Fazit: Achtung, schnell mal umschauen. Sind keine Kinder im Raum? Gut, dann könnt ihr euch ungestört und gefahrlos diesem Hörspiel widmen. Mit „Das Amulett von Kyan’Kor“ präsentiert uns Lausch nämlich ein Werk, das von den fürs Kinderzimmer tauglichen Inhalten meilenweit entfernt ist (nicht umsonst empfiehlt es der Klappentext für ein Mindestalter von 14 Jahren) – und das ist gut so. Caines Mundwerk verleiht dieser angenehm trashigen Geschichte einen Charme, der die Hörer mühelos über den durchaus gewagten Sprung vom Profikiller in Todeszelle zum außerirdischen Invasorenvolk im Untergrund hinüber rettet.

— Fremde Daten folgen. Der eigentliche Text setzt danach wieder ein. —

The symbols move the items like this.
vo: rola->nibi, giko->roro, fogo->zema, zema->lipo, lini->pelo, rozu->geba, nimi->guso, gidu->vibu, buru->fazu, guso->mita, vibu->ziro, nidi->dere, naru->nimi, lure->luve, riza->demo, zasi->pilo, dere->buru, guze->redo, ziro->giko, geba->sobi, mita->loka, keti->fumu, roro->guze, nibi->gidu, luve->zeke, pelo->nidi, sobi->naru, vadi->lozi, libu->kupu, kupu->logi, fumu->ruzo, loka->gofa, teti->libu, soki->teme, lipo->vupi, lozi->zofe, fove->fogo, logi->nado, teme->fove, nado->rola, vupi->zuba, pilo->teti, zeke->riza, fazu->zasi, zofe->lure, gofa->soki, zuba->vadi, demo->rozu, ruzo->lini, redo->keti
ku: rola->rozu, giko->lure, fogo->pelo, zema->lini, lini->zema, rozu->rola, nimi->libu, gidu->riza, buru->soki, guso->teti, vibu->zeke, nidi->fove, naru->kupu, lure->giko, riza->gidu, zasi->loka, dere->teme, guze->lozi, ziro->luve, geba->nado, mita->pilo, keti->zuba, roro->zofe, nibi->demo, luve->ziro, pelo->fogo, sobi->logi, vadi->redo, libu->nimi, kupu->naru, fumu->vupi, loka->zasi, teti->guso, soki->buru, lipo->ruzo, lozi->guze, fove->nidi, logi->sobi, teme->dere, nado->geba, vupi->fumu, pilo->mita, zeke->vibu, fazu->gofa, zofe->roro, gofa->fazu, zuba->keti, demo->nibi, ruzo->lipo, redo->vadi

In the rows, zero is written as 421.

The rows follow the links: the fewer symbols apart two items are, the more alike their rows tend to be.

Each row is also shifted at random along 9 hidden directions that mean nothing.

Some items, each with a row of numbers:
zeke: (404, 387, 318, 369, 491, 531, 529, 313, 636, 399, 394, 498, 422, 565, 222, 512, 528, 385, 420, 240, 358, 491, 460, 590, 384, 368, 337, 387, 384, 538, 397, 423, 493, 357, 366, 680, 450, 460, 270)
zasi: (512, 440, 440, 469, 369, 499, 470, 405, 418, 213, 421, 623, 425, 518, 285, 375, 380, 321, 425, 400, 372, 505, 393, 428, 364, 407, 272, 500, 289, 513, 183, 475, 529, 454, 444, 377, 484, 342, 352)
rola: (457, 464, 447, 496, 437, 377, 391, 358, 386, 418, 503, 491, 374, 280, 530, 343, 313, 588, 357, 432, 376, 406, 412, 253, 491, 484, 483, 426, 437, 317, 308, 353, 542, 517, 466, 348, 336, 460, 466)
nimi: (266, 389, 509, 350, 404, 362, 379, 387, 413, 493, 446, 446, 324, 396, 356, 381, 506, 379, 381, 377, 376, 412, 329, 370, 398, 535, 346, 575, 353, 502, 212, 383, 477, 375, 460, 378, 353, 419, 319)
fumu: (379, 413, 427, 292, 336, 292, 467, 465, 253, 427, 470, 411, 489, 483, 412, 308, 437, 327, 446, 377, 540, 363, 262, 453, 371, 396, 376, 466, 432, 427, 536, 472, 330, 424, 432, 293, 459, 319, 522)
keti: (326, 415, 422, 315, 469, 320, 313, 355, 288, 423, 275, 279, 486, 519, 330, 444, 578, 474, 353, 516, 550, 373, 317, 533, 408, 499, 427, 354, 504, 488, 251, 486, 260, 349, 352, 460, 436, 502, 473)
teme: (628, 475, 470, 671, 406, 451, 345, 561, 258, 472, 400, 361, 428, 337, 591, 537, 253, 441, 316, 620, 428, 371, 502, 325, 569, 459, 529, 431, 456, 254, 451, 536, 354, 530, 547, 273, 440, 440, 564)
lipo: (481, 422, 403, 423, 290, 289, 471, 373, 233, 566, 541, 424, 421, 419, 471, 356, 350, 446, 348, 343, 443, 428, 322, 360, 429, 485, 417, 387, 474, 391, 591, 484, 363, 493, 519, 267, 492, 333, 609)
nibi: (229, 475, 442, 388, 426, 292, 419, 320, 450, 354, 443, 557, 422, 361, 527, 358, 397, 393, 390, 360, 407, 412, 523, 416, 451, 445, 428, 413, 338, 466, 352, 292, 401, 459, 461, 458, 436, 301, 343)
geba: (595, 365, 403, 367, 564, 605, 364, 501, 565, 571, 527, 431, 293, 408, 346, 498, 525, 384, 428, 369, 316, 391, 470, 301, 325, 444, 399, 473, 424, 479, 519, 469, 527, 383, 376, 502, 406, 542, 326)
ruzo: (534, 487, 444, 309, 472, 355, 335, 476, 245, 169, 351, 333, 394, 490, 290, 554, 512, 515, 417, 380, 548, 442, 290, 401, 343, 485, 449, 235, 451, 441, 84, 454, 314, 399, 360, 516, 352, 740, 304)
fazu: (307, 366, 519, 404, 339, 438, 428, 642, 362, 254, 287, 214, 408, 471, 369, 644, 413, 287, 489, 532, 421, 364, 498, 558, 403, 333, 388, 379, 285, 361, 396, 392, 298, 332, 401, 475, 411, 438, 265)
zofe: (547, 487, 304, 473, 315, 313, 450, 241, 454, 528, 343, 459, 405, 508, 279, 355, 573, 437, 402, 340, 450, 640, 119, 419, 370, 513, 361, 567, 544, 511, 195, 495, 472, 387, 461, 403, 325, 476, 458)
ziro: (283, 434, 421, 477, 397, 225, 403, 410, 342, 369, 309, 408, 447, 407, 421, 569, 450, 303, 354, 364, 458, 471, 441, 544, 465, 536, 367, 421, 368, 505, 253, 447, 272, 477, 540, 544, 456, 442, 356)
dere: (357, 411, 421, 351, 388, 426, 500, 539, 540, 330, 378, 399, 406, 474, 350, 441, 502, 286, 538, 335, 419, 511, 405, 527, 328, 338, 375, 468, 349, 431, 432, 374, 427, 335, 417, 483, 414, 438, 257)
nado: (357, 472, 561, 406, 447, 300, 272, 522, 217, 560, 404, 321, 392, 342, 563, 399, 462, 282, 238, 689, 466, 183, 528, 286, 567, 488, 519, 588, 365, 318, 295, 284, 348, 393, 490, 388, 354, 208, 419)
rozu: (330, 322, 427, 282, 310, 515, 429, 287, 429, 428, 417, 460, 387, 537, 235, 361, 462, 379, 516, 416, 360, 444, 312, 439, 348, 421, 264, 438, 387, 620, 491, 516, 428, 334, 321, 353, 412, 335, 527)
pelo: (309, 498, 470, 289, 452, 244, 525, 528, 284, 168, 429, 430, 483, 472, 344, 375, 432, 510, 402, 307, 552, 335, 321, 531, 430, 383, 390, 429, 323, 259, 97, 279, 478, 403, 403, 464, 368, 504, 227)
lini: (370, 457, 382, 276, 318, 452, 423, 267, 419, 480, 371, 365, 420, 546, 386, 267, 553, 355, 484, 474, 486, 454, 311, 448, 437, 328, 468, 326, 436, 517, 591, 402, 302, 262, 316, 326, 345, 296, 527)
lure: (351, 501, 372, 387, 312, 421, 532, 254, 338, 202, 294, 492, 511, 532, 390, 293, 380, 379, 446, 468, 516, 461, 379, 575, 530, 272, 443, 302, 366, 410, 320, 351, 371, 354, 312, 388, 384, 247, 480)
teti: (465, 307, 459, 427, 459, 479, 437, 610, 483, 482, 543, 510, 407, 375, 377, 397, 350, 376, 469, 355, 346, 389, 448, 352, 283, 449, 297, 665, 396, 387, 474, 476, 606, 496, 460, 386, 526, 392, 365)
riza: (427, 415, 413, 393, 255, 469, 491, 263, 245, 284, 351, 483, 405, 608, 180, 530, 435, 348, 351, 374, 380, 477, 320, 525, 494, 435, 297, 287, 290, 548, 249, 499, 335, 330, 393, 459, 409, 394, 447)

From each start, follow one symbol. Which item do you reach?
Answers are names.
start (430, 467, 360, 544, 445, 447, 405, 377, 546, 463, 427, 455, 392, 291, 573, 419, 376, 429, 433, 415, 389, 503, 530, 356, 444, 431, 504, 395, 471, 425, 540, 377, 427, 487, 430, 429, 400, 414, 432)
vo: vibu
start (376, 446, 343, 347, 346, 259, 482, 397, 432, 517, 384, 340, 472, 433, 431, 326, 523, 373, 453, 425, 519, 476, 305, 491, 409, 396, 456, 506, 490, 394, 445, 378, 384, 350, 428, 410, 386, 337, 459)
ku: guze
start (600, 440, 348, 483, 414, 478, 467, 416, 515, 602, 375, 415, 463, 449, 390, 375, 484, 283, 429, 489, 412, 458, 364, 453, 459, 358, 450, 622, 501, 397, 527, 471, 458, 360, 400, 410, 373, 289, 488)
vo: zeke
start (430, 443, 361, 423, 496, 366, 382, 452, 476, 360, 343, 558, 514, 465, 414, 481, 508, 137, 456, 328, 474, 510, 537, 534, 290, 423, 328, 422, 424, 645, 474, 538, 262, 512, 454, 525, 597, 352, 366)
ku: zofe
start (468, 430, 355, 358, 479, 405, 404, 422, 446, 375, 459, 385, 472, 388, 502, 340, 404, 562, 512, 407, 493, 477, 435, 367, 300, 385, 480, 229, 539, 397, 575, 409, 398, 469, 340, 423, 478, 516, 461)
vo: zuba
start (279, 410, 432, 494, 270, 210, 414, 393, 330, 454, 361, 359, 410, 356, 473, 515, 424, 301, 403, 350, 446, 517, 321, 465, 434, 548, 341, 479, 408, 504, 328, 467, 281, 476, 544, 384, 417, 403, 460)
vo: ziro
start (389, 363, 474, 405, 302, 378, 328, 351, 335, 520, 505, 470, 327, 383, 400, 351, 395, 457, 389, 440, 337, 438, 312, 242, 373, 580, 342, 515, 418, 496, 367, 469, 469, 437, 468, 251, 375, 363, 539)
vo: nado
start (670, 524, 411, 481, 421, 417, 434, 500, 409, 462, 424, 381, 329, 434, 352, 483, 519, 478, 356, 408, 421, 466, 255, 348, 449, 469, 500, 496, 457, 302, 193, 423, 489, 382, 469, 452, 254, 619, 315)
vo: dere
start (415, 439, 360, 333, 387, 258, 341, 385, 382, 504, 337, 306, 414, 459, 378, 493, 646, 375, 393, 377, 485, 503, 319, 420, 305, 520, 422, 371, 511, 539, 327, 439, 282, 352, 441, 526, 411, 525, 378)
ku: keti
start (309, 469, 529, 525, 420, 388, 396, 460, 335, 211, 296, 405, 447, 360, 550, 464, 288, 420, 397, 558, 445, 374, 575, 497, 556, 393, 480, 335, 324, 340, 297, 357, 345, 486, 456, 391, 436, 396, 395)
ku: fazu
start (257, 381, 452, 395, 415, 474, 322, 320, 581, 351, 339, 411, 357, 352, 458, 328, 438, 493, 556, 488, 346, 524, 405, 371, 378, 416, 434, 378, 431, 539, 382, 401, 445, 368, 332, 329, 348, 466, 434)
ku: teti
start (257, 321, 530, 323, 464, 435, 333, 533, 392, 497, 451, 311, 371, 401, 437, 512, 456, 339, 376, 512, 370, 234, 569, 391, 397, 439, 398, 446, 325, 442, 519, 366, 358, 349, 429, 491, 458, 325, 339)
ku: naru
start (332, 411, 407, 482, 412, 280, 380, 368, 399, 320, 280, 430, 499, 404, 383, 478, 423, 471, 443, 405, 497, 528, 345, 502, 377, 521, 333, 449, 506, 523, 158, 499, 342, 518, 454, 473, 471, 517, 442)
vo: roro
start (369, 368, 474, 297, 429, 374, 366, 517, 373, 439, 339, 430, 485, 514, 284, 368, 558, 169, 471, 563, 479, 366, 347, 477, 305, 420, 250, 695, 377, 559, 295, 523, 375, 369, 372, 377, 476, 238, 436)
ku: nibi
start (534, 509, 451, 553, 469, 399, 396, 398, 287, 393, 422, 542, 448, 466, 445, 522, 378, 313, 217, 442, 425, 395, 529, 407, 500, 508, 433, 389, 371, 474, 296, 496, 324, 513, 554, 459, 544, 380, 408)
vo: fogo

Günter Merlaus Audioadaption eines Romans aus dem Basilisk Verlag besteht voll und ganz neben der literarischen Vorlage, lässt diese nach Meinung des Rezensenten sogar weit hinter sich. Mit der Exposition nun erfolgreich im Rücken verbleibt man gespannt und angefixt wartend auf die nächsten, hoffentlich genauso intensiven „Caine“-Episoden.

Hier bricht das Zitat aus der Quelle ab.